I already proposed that this new API function can be carried by downstream projects like PCRE2 only. I'm fine with that. However, other downstream projects would need to implement a similar functionality or use a different allocator, as you suggest, to handle the problem at hand.

From my understanding is this project (sljit) just the bare JIT implementation which needs required plumping anyway. Providing an API function to test the availability of allocating JIT memory for the exec allocator on a given system is, IMHO, a tool that's needed by that plumbing layer.

As for PCRE2, there is already an API around testing the availability of certain features. One on them is testing the availability of JIT via pcre2_config(PCRE2_CONFIG_JIT, ...). It's documentation states:

  PCRE2_CONFIG_JIT             Availability of just-in-time compiler support (1=yes 0=no)

So it only felt natural to hook the runtime testing API function there to prevent users of attempting (and run into errors) when making use of the JIT code generation. That's what commit PCRE2Project/pcre2@9dee7e8 does. (Please have a look if you haven't done so yet.) It makes use of the new sljit API function to test if runtime code generation is possible. It cannot be a compile time decision, nor a distro specific one, as that availability depends on the possibility to create rwx mappings and that can change on a per-binary or even on a per-process basis.

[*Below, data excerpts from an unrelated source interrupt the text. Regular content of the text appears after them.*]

Below are the code and all the weights of a small trained network. Each question names an input and a class and asks about switching units off, where a switched-off unit gives its printed mean instead of its output.

import numpy as np


def w(rows, s, z=0):
    codes = np.array(rows[::2]) - 128.0
    scale = np.full(codes.shape[1], s)
    scale[-1] = z or s
    return codes * scale


def f(y):
    return np.maximum(y, 0)


def log_softmax(a):
    a = a - a.max(-1, keepdims=True)
    return a - np.log(np.exp(a).sum(-1, keepdims=True))


def net(x, mask):
    res = np.array(x, float).reshape(1, 3) / 4 @ E
    y = f(res @ A[0][:, :-1].T + A[0][:, -1])
    res = res + np.where(mask, y, B[0][:, -1]) @ B[0][:, :-1]
    return log_softmax(res[-1] @ U[:, :-1].T + U[:, -1])


A, B = {}, {}
E = w([
[154,176,39,254,141,138,162],'x0',
[91,143,52,111,175,221,29],'x1',
[33,212,144,111,123,188,184],'x2',
],0.011)
A[0] = w([
[35,237,153,117,122,159,150,224],'n0',
[79,203,125,108,109,183,195,2],'n1',
[155,185,56,216,97,152,159,42],'n2',
[151,71,91,139,107,133,70,60],'n3',
[160,220,56,227,159,145,202,92],'n4',
[126,158,103,131,172,142,44,58],'n5',
[210,71,86,152,104,89,65,65],'n6',
[140,103,163,142,63,103,254,31],'n7',
[99,120,185,29,104,147,119,75],'n8',
[93,130,50,94,128,253,58,64],'n9',
],0.011,0.0074)
B[0] = w([
[224,127,86,139,157,86,133,253],'n0',
[171,141,38,59,13,83,179,182],'n1',
[79,72,113,95,124,175,73,204],'n2',
[170,163,112,147,70,109,155,168],'n3',
[100,94,116,97,159,182,49,238],'n4',
[106,145,167,155,115,55,90,180],'n5',
[179,97,78,77,116,113,119,213],'n6',
[95,162,188,198,113,64,6,203],'n7',
[76,41,178,63,165,202,52,205],'n8',
[101,152,156,194,113,74,77,245],'n9',
],0.012,0.014)
U = w([
[52,46,129,71,166,193,93,114],'0',
[85,143,168,219,138,47,102,116],'1',
[214,104,81,75,124,82,146,134],'2',
[170,123,137,153,251,136,145,254],'3',
[76,149,121,136,141,148,190,106],'4',
[81,160,120,126,131,183,200,103],'5',
[55,158,141,160,106,175,174,103],'6',
],0.011,0.02)

Each question gives the input, the list of numbers given to net, and the class t.
The units are the neurons (one row each of A and B). Each row of codes is followed by its name. A weight is (code - 128) times the scale printed after its matrix; where a second scale follows, it is the last column's (A, B and U).
mask holds one flag per neuron, in row order. A switched-off neuron (its flag False) gives its mean, the last column of its row in B, instead of its output. The means were averaged over made-up inputs and are rounded, as every weight is.
A unit's drop is (log p(t) with every unit on - log p(t) with that unit switched off) / (log p(t) with every unit on - log p(t) with every unit switched off).
The circuit of an input: a set's keep is (log p(t) with only the set's units on - log p(t) with every unit switched off) / (log p(t) with every unit on - log p(t) with every unit switched off). Starting from all 10 units, units are removed one at a time, each time the one whose removal leaves the highest keep (on an exact tie, the one counted first), for as long as the keep stays at least 0.8.
circuit, biggest first: the units of the circuit, biggest drop first
unit that matters most: the unit with the biggest drop
k most important neurons: the k neurons with the biggest drops, biggest first
drop when u is switched off: that unit's drop, to one decimal
input [1,-3,1], class 3: circuit, biggest first -> (n9 n1)
input [0,7,-5], class 1: unit that matters most -> n9
input [-5,0,6], class 2: 4 most important neurons -> (n0 n1 n4 n2)
input [-6,3,8], class 2: 2 most important neurons -> (n0 n1)
input [-1,3,-2], class 3: 4 most important neurons -> (n7 n1 n9 n2)
input [-8,-4,-7], class 0: 2 most important neurons -> (n8 n0)
input [2,4,5], class 2: 3 most important neurons -> (n1 n0 n7)
input [8,5,0], class 0: 2 most important neurons -> (n4 n2)
input [-7,-7,1], class 0: 4 most important neurons -> (n8 n9 n5 n0)
input [6,-6,1], class 0: 3 most important neurons -> (n4 n2 n9)
input [6,-2,6], class 0: 4 most important neurons -> (n4 n2 n6 n3)
input [-6,4,-7], class 2: 2 most important neurons -> (n3 n4)
input [1,2,6], class 2: drop when n1 is switched off -> 0.3
input [-3,3,4], class 2: unit that matters most -> n0
input [1,-4,8], class 2: drop when n1 is switched off -> 0.5
input [3,3,4], class 2: drop when n0 is switched off -> 1.0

I have a question btw: jit is disabled by default, so if they enabled it, why they enabled it with a bad allocator?

You're asking the wrong guy. I'm neither the maintainer of libpcre2 in Debian (or any of its derivatives) nor the maintainer of it in other distributions (as I showed above, CentOS with its SELinux deny_execmem toggle runs into the same issue, so Fedora and RHEL derivatives are affected as well). But one reason that even distros build with SELinux in mind still don't enable the protexec allocator might be, that it's disabled by default and marked as "experimental". You might want to ask the PCRE2 maintainers why that's the case .... if it wouldn't have been you that added the "experimental" part of the description in commit PCRE2Project/pcre2@70b0debf1091c. Thankfully you also gave a good reason yourself, why it's not enabled by default:

                             [...] Warning: this allocator is experimental!
  It does not support fork() operation and may crash when no disk space is
  available. This option has no effect if JIT is disabled.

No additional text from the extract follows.